Dust destruction in a multiphase interstellar medium

Dust is an important element of the ISM: it provides a major heat source via the photoelectric effect and triggers H2 formation and all the subsequent chemistry. However, most simulations treat it as a constant field, while a few simulations that include dust evolution only do so in a sub-grid fashion. In this paper, I have developed an ab initio scheme to simulate dust sputtering by SN blastwaves, following the dust dynamics governed by direct collisions, plasma drag and betatron acceleration. With it, I have conducted the first hydrodynamical simulations of dust destruction in an SN-driven multiphase ISM in the solar neighbourhood and quantified the destruction timescale.


A priori validation of subgrid-scale models for astrophysical turbulence

Turbulence is ubiquitous in astrophysics. Resolving the full dynamical range of turbulence cascade is computational formidable, and turbulent mixing on the sub-grid scales is often treated as a diffusion process, either explicitly or implicitly. In this paper, I ran both the isothermal turbulent box and the wind tunnel simulations, and I showed that the instantaneous turbulent transport is highly anisotropic and hence isotropic diffusion is a poor approximation. Instead, a gradient-based model based on Taylor expansion predicts the sub-grid fluxes much more accurately.


Supernova-driven winds in dwarf galaxies

SN-feedback is thought to be the primary mechanism to drive galactic winds. In this paper, I quantified the fluxes of mass, momentum, energy and metals of the galactic winds in dwarf galaxies as a function of radius. I showed that the predicted winds are much weaker than what cosmological simulations commonly adopt, with a mass loading factor around 3 to 5. In addition, the widely-used momentum-based sub-grid model for SN feedback does not help drive winds, as winds are driven by thermal pressure rather than momentum.


Stellar feedback in dwarf galaxies: supernovae versus photoelectric heating

Dwarf galaxies form stars ine ciently, with their depletion time comparable to the Hubble time. The origin of their long depletion times is still unclear. In this paper, I developed a novel scheme to form and follow individual massive stars in galactic-scale simulations for the first time. I showed that SN-feedback is the primary mechanism (rather than photoelectric heating) for suppressing star formation in dwarf galaxies. The predicted ratio of C+ emission to dust continuum matches observations of nearby dwarf galaxies only when SN-feedback is included.

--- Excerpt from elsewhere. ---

These are the activations of a small network on made-up records, seen along a few directions, one row for each record.
After each row come some of the record's fields: B, L, J, G, P, V, T, E.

Star formation and molecular hydrogen in dwarf galaxies: a non-equilibrium view

The amount of molecular hydrogen (H2) in dwarf galaxies is poorly constrained as the main tracer, CO, is often too faint to be detected. In this paper, I conducted the first SN-resolving, galactic-scale simulation with sub-pc resolution. I showed that the correlation between H2 and star formation breaks down at low metallicity (Z = 0.1 Z_solar ) on galactic scales, casting doubt on the applicability of the widely adopted H2-based star formation recipes in cosmological simulations and semi-analytic models for low-metallicity environments commonly found in high-redshift galaxies.


SPHGal: smoothed particle hydrodynamics with improved accuracy for galaxy simulations

SPH is a very popular numerical method of hydrodynamics in astrophysics thanks to its inherently adaptive spatial resolution. However, traditional SPH has severe difficulties to properly model fluid mixing and suffers from a slow convergence rate. In this paper, I have developed an SPH scheme with a noval limiter for the artificial viscosity and thermal conduction, implemented it in the Gadget-3 code, and found remarkable improvements in both fluid mixing and shock capturing in the validation tests. This SPH scheme has been used in many of my papers and by my collaborators.